Im vergangenen Herbst sorgte die Untersuchung eines jungen Politikdozenten für Aufsehen in den Medien: Die Helden mehrerer Kassettenkinder-Generationen - Bibi Blocksberg und Benjamin Blümchen -  wurden verdächtigt, die "Entwicklung politisch mündiger Bürgerinnen und Bürger kaum [zu] fördern, wenn nicht sogar [zu] behindern". Zu diesem niederschmetternden Ergebnis kam Strohmeier nach intensivem Hörspielkonsum und forderte, ein genaueres Augenmerk auf die politische Sozialisation der kleinen Kinderchen in Deutschland zu legen.
Nun ist es tatsächlich nicht von der Hand zu weisen, dass in den Abenteuern der oben genannten Hörspielhelden politische Zusammenhänge stark vereinfacht mit überzeichneten Figurenpersonal dargestellt werden; die hierzu erstellten Kurzcharakteristiken der wichtigen Handlungsträger sind einsichtig und zeugen von der genauen Recherche des Passauer Politologen, doch kann die indirekt ausgesprochene Ansicht, es werde lediglich ein linksliberaler bis linksalternativer Nachwuchs mit tendenziell anarchischen bzw. antistaatlichen Ansichten vor dem Kassettenrekorder sozialisiert, nicht geteilt werden; aus dem Blickwinkel der Entwicklungspsychologie betrachtet, ist auch keine Gefahr einer solchen kindlichen Beeinflussung gegeben.

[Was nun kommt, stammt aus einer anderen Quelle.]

Below is a small trained network, with its code and all its weights. Each question gives an input and a class and asks what happens when units are switched off, that is, made to give their printed mean instead of their output.

import numpy as np


def w(rows, s, z=0):
    codes = np.array(rows[::2]) - 128.0
    scale = np.full(codes.shape[1], s)
    scale[-1] = z or s
    return codes * scale


def norm(h):
    return h / np.sqrt((h * h).mean(-1, keepdims=True) + 1e-5)


def f(y):
    return y / 2 * (1 + np.tanh(0.7978845608 * (y + 0.044715 * y**3)))


def log_softmax(a):
    a = a - a.max(-1, keepdims=True)
    return a - np.log(np.exp(a).sum(-1, keepdims=True))


def net(x, mask):
    res = np.array(x, float).reshape(1, 8) / 4 @ E
    u = 0
    for l in range(3):
        y = f(norm(res) @ A[l][:, :-1].T + A[l][:, -1])
        res = res + np.where(mask[u : u + 9], y, B[l][:, -1]) @ B[l][:, :-1]
        u += 9
    return log_softmax(norm(res)[-1] @ U[:, :-1].T + U[:, -1])


A, B = {}, {}
E = w([
[1,146,97,155,174,124],'x0',
[127,132,131,128,126,128],'x1',
[129,132,134,125,132,123],'x2',
[129,129,127,127,127,129],'x3',
[129,127,127,129,127,128],'x4',
[170,195,51,133,146,129],'x5',
[102,116,98,109,57,35],'x6',
[129,129,131,127,132,124],'x7',
],0.0076)
A[0] = w([
[128,118,184,152,98,88,99],'0.n1',
[151,219,103,170,170,153,87],'0.n2',
[197,181,58,100,113,107,79],'0.n3',
[194,109,148,86,15,60,107],'0.n4',
[53,150,134,140,192,186,56],'0.n5',
[104,126,112,137,124,127,92],'0.n6',
[254,102,195,136,166,188,166],'0.n7',
[46,108,75,141,147,5,3],'0.n8',
[106,216,71,181,183,117,47],'0.n9',
],0.0065,0.0031)
B[0] = w([
[150,90,116,73,117,139,139],'0.n1',
[135,88,48,92,138,148,173],'0.n2',
[135,202,115,214,106,30,166],'0.n3',
[111,42,111,104,220,70,225],'0.n4',
[208,91,151,193,144,76,189],'0.n5',
[163,135,152,125,132,145,123],'0.n6',
[38,196,132,86,18,154,255],'0.n7',
[189,181,171,97,21,254,184],'0.n8',
[168,53,83,85,130,159,178],'0.n9',
],0.0061,0.005)
A[1] = w([
[82,120,255,83,80,211,91],'1.n1',
[135,81,147,201,182,213,176],'1.n2',
[82,133,229,96,74,112,72],'1.n3',
[91,87,245,242,235,129,5],'1.n4',
[148,146,170,107,145,156,101],'1.n5',
[175,106,124,107,147,132,137],'1.n6',
[132,101,166,149,167,188,107],'1.n7',
[192,153,188,109,57,99,132],'1.n8',
[68,243,112,177,92,135,21],'1.n9',
],0.0056,0.003)
B[1] = w([
[38,118,145,235,110,101,255],'1.n1',
[164,115,186,143,127,32,201],'1.n2',
[72,108,128,139,112,197,193],'1.n3',
[247,254,155,102,139,31,182],'1.n4',
[109,112,83,132,114,100,123],'1.n5',
[110,121,145,116,145,115,134],'1.n6',
[140,119,122,142,118,59,147],'1.n7',
[91,101,107,199,194,153,178],'1.n8',
[190,106,88,51,133,162,144],'1.n9',
],0.0058,0.0038)
A[2] = w([
[112,66,99,113,104,102,162],'2.n1',
[144,230,84,119,86,179,83],'2.n2',
[140,132,104,141,113,143,68],'2.n3',
[149,97,86,124,254,170,2],'2.n4',
[200,136,109,118,134,69,78],'2.n5',
[97,88,187,139,160,103,227],'2.n6',
[138,141,74,116,86,117,151],'2.n7',
[206,104,75,139,182,112,120],'2.n8',
[130,139,116,120,126,104,58],'2.n9',
],0.0087,0.0031)
B[2] = w([
[161,172,148,121,174,175,204],'2.n1',
[171,2,121,42,191,86,241],'2.n2',
[121,97,159,135,148,129,121],'2.n3',
[53,116,168,130,7,176,177],'2.n4',
[96,151,138,164,133,171,206],'2.n5',
[176,156,45,109,139,168,253],'2.n6',
[131,131,208,135,186,130,195],'2.n7',
[63,147,187,159,57,168,239],'2.n8',
[107,129,157,130,144,130,113],'2.n9',
],0.0085,0.0037)
U = w([
[42,136,120,155,34,223,61],'0',
[199,66,98,11,179,125,251],'1',
[170,225,143,211,164,42,31],'2',
],0.011,0.00015)

Each question gives the input, the list of numbers given to net, and the class t.
The units are the neurons (one row each of A and B). Each row of codes is followed by its name. A weight is (code - 128) times the scale printed after its matrix; where a second scale follows, it is the last column's (A, B and U).
mask holds one flag per neuron, layer by layer. A switched-off neuron (its flag False) gives its mean, the last column of its row in B, instead of its output. The means were averaged over made-up inputs and are rounded, as every weight is.
A unit's drop is (log p(t) with every unit on - log p(t) with that unit switched off) / (log p(t) with every unit on - log p(t) with every unit switched off).
The circuit of an input: a set's keep is (log p(t) with only the set's units on - log p(t) with every unit switched off) / (log p(t) with every unit on - log p(t) with every unit switched off). Starting from the 12 units with the biggest drops (on a tie, the unit counted first), units are removed one at a time, each time the one whose removal leaves the highest keep (on an exact tie, the one counted first), for as long as the keep stays at least 0.8.
circuit, biggest first: the units of the circuit, biggest drop first
unit that matters most: the unit with the biggest drop
k most important neurons: the k neurons with the biggest drops, biggest first
k most important neurons of layer l: the k neurons of layer l with the biggest drops, biggest first
drop when u is switched off: that unit's drop, to one decimal
input [-2,-3,3,-2,-3,3,3,3], class 2: circuit, biggest first -> (0.n3)
input [2,6,-2,6,1,3,1,-7], class 1: 2 most important neurons -> (0.n4 2.n2)
input [1,1,-2,5,-8,7,2,-6], class 1: 2 most important neurons of layer 0 -> (0.n4 0.n5)
input [7,-8,-5,4,-3,-6,0,-8], class 2: 3 most important neurons -> (0.n7 1.n4 0.n5)
input [1,-4,2,-3,7,0,-8,-4], class 2: 2 most important neurons of layer 0 -> (0.n5 0.n8)
input [8,-2,-7,8,7,-1,-3,-5], class 2: circuit, biggest first -> (0.n5 1.n4)
input [-6,4,-4,5,-3,-1,-8,0], class 0: 2 most important neurons -> (0.n7 1.n1)
input [6,-1,-6,3,8,3,1,-1], class 1: 3 most important neurons -> (0.n8 0.n4 2.n2)
input [0,2,0,0,2,-1,5,-7], class 1: 2 most important neurons -> (0.n4 0.n7)
input [-8,-4,-3,5,-5,1,6,0], class 2: 2 most important neurons -> (0.n3 2.n2)
input [5,5,6,4,3,3,8,-6], class 1: 2 most important neurons -> (2.n2 0.n8)
input [0,8,-2,-6,-8,-7,5,3], class 1: 4 most important neurons -> (0.n7 0.n4 2.n8 2.n4)
input [-2,-6,7,-8,-6,-1,-6,3], class 0: 2 most important neurons -> (0.n7 1.n1)
input [-6,-6,2,-7,-1,6,4,5], class 2: unit that matters most -> 0.n3
input [1,0,0,-6,-8,2,8,-5], class 1: 2 most important neurons of layer 0 -> (0.n8 0.n5)
input [2,2,-8,-7,-3,0,-7,-5], class 2: 2 most important neurons -> (1.n2 0.n5)
input [7,5,1,1,-5,8,3,-5], class 1: drop when 1.n1 is switched off -> 0.0
input [-5,1,3,4,-4,-4,-3,-2], class 0: drop when 0.n7 is switched off -> 0.3
input [-4,-4,7,-6,4,-5,-6,6], class 0: drop when 0.n7 is switched off -> 1.1
input [-7,-6,-7,-4,-7,-6,-7,-2], class 0: most important neuron -> (0.n7)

Benjamin Blümchen im Kreise der Neustädter

An der gesamten Untersuchung bleibt daher ein leichter Beigeschmack der Effekthascherei haften, auch wenn konstatiert wird, nicht die "konkrete Wirkung dieser beiden Hörspiele auf Kinder" analysiert, "sondern nur das ihnen inhärente politische Sozialisierungspotential illustriert" zu haben.
Mag sein, dass man aus politikwissenschaftlicher Sicht Benjamin Blümchen und Bibi Blocksberg das Prädikat "wertvoll" absprechen muss, doch verkennt eine solche These den psychischen Entwicklungsstand der kindlichen Hörer - die erwachsenen Fans sollten eigentlich schon die kognitive Phase des Denkens erreicht haben und somit über den machthungrigen Bürgermeister, den anarchistischen Benjamin und die unbestechliche Karla Kolumna schmunzeln können.
Geht man jedoch davon aus, dass die eigentliche Zielgruppe besagter Hörspiele Kinder zwischen sechs und zehn Jahren sind, kann man feststellen, dass die überspitzt und vereinfacht dargestellten Charaktere dem kongretoperationalen Denken, wie es Jean Piaget für Kinder ab dem siebten Lebensjahr festgestellt hat, entgegenkommen. Blickt man außerdem auf Lawrence Kohlbergs Erkenntnisse über die Entwicklung des moralischen Bewusstseins bei Jugendlichen, ist es einsichtig, warum in Kinder- und Jugendhörspielen keine gebrochenen Charaktere gibt, sondern die Welt in schwarz und weiß, gut und böse, richtig und falsch eingeteilt wird. Da Kinder erst langsam ein Bewusstsein für Moral entwickeln müssen, bevor sie als kritische Individuen eine eigene (politische) Meinung ausbilden können, sind solche klar verständlichen Identifikationsfiguren notwendig. Bibi und Benjamins vorhersehbares Agieren in vereinfacht dargestellten Machtstrukturen kommt dem Egozentrismus und dem fremdbestimmten Moralbewusstsein der präkonventionellen Entwicklungsstufe entgegen und gibt erste "anarchistische" Denkanstöße, Regeln nicht immer nur deshalb einzuhalten, weil Übertretungen sonst mit Strafe sanktioniert werden.
War man zum Beispiel als Kind nicht auch fasziniert von der gleichmacherischen Gemeinschaft der Schreckensteiner, in der Gehorsam und Unterwerfung unter die scheinbar so liberalen Burgregeln selbstverständlich ist? Benötigt ein Kind in der konventionellen Moralstufe nicht gerade solche Erfahungen, um ein differenziertes Bewusstsein für das soziale System zu entwickeln, sein Gewissen auszubilden - sehnt sich nicht selbst der wildeste und aufmüpfigste Jugendliche nach vorgegebenen Regeln, die er befolgen kann, auch um soziale Beziehungen durch eine Konformität mit anderen zu gewinnen?
Da nach Kohlberg keine der Stufen in der Entwicklung des Moralbewusstseins übersprungen werden kann, bieten die Kinder- und Jugendhörspiele eine gute "Entwicklungshilfe" - Benjamin und Bibi für die jüngeren, Hörspielhelden wie zum Beispiel die Pizza-Bande für die älteren Hörer.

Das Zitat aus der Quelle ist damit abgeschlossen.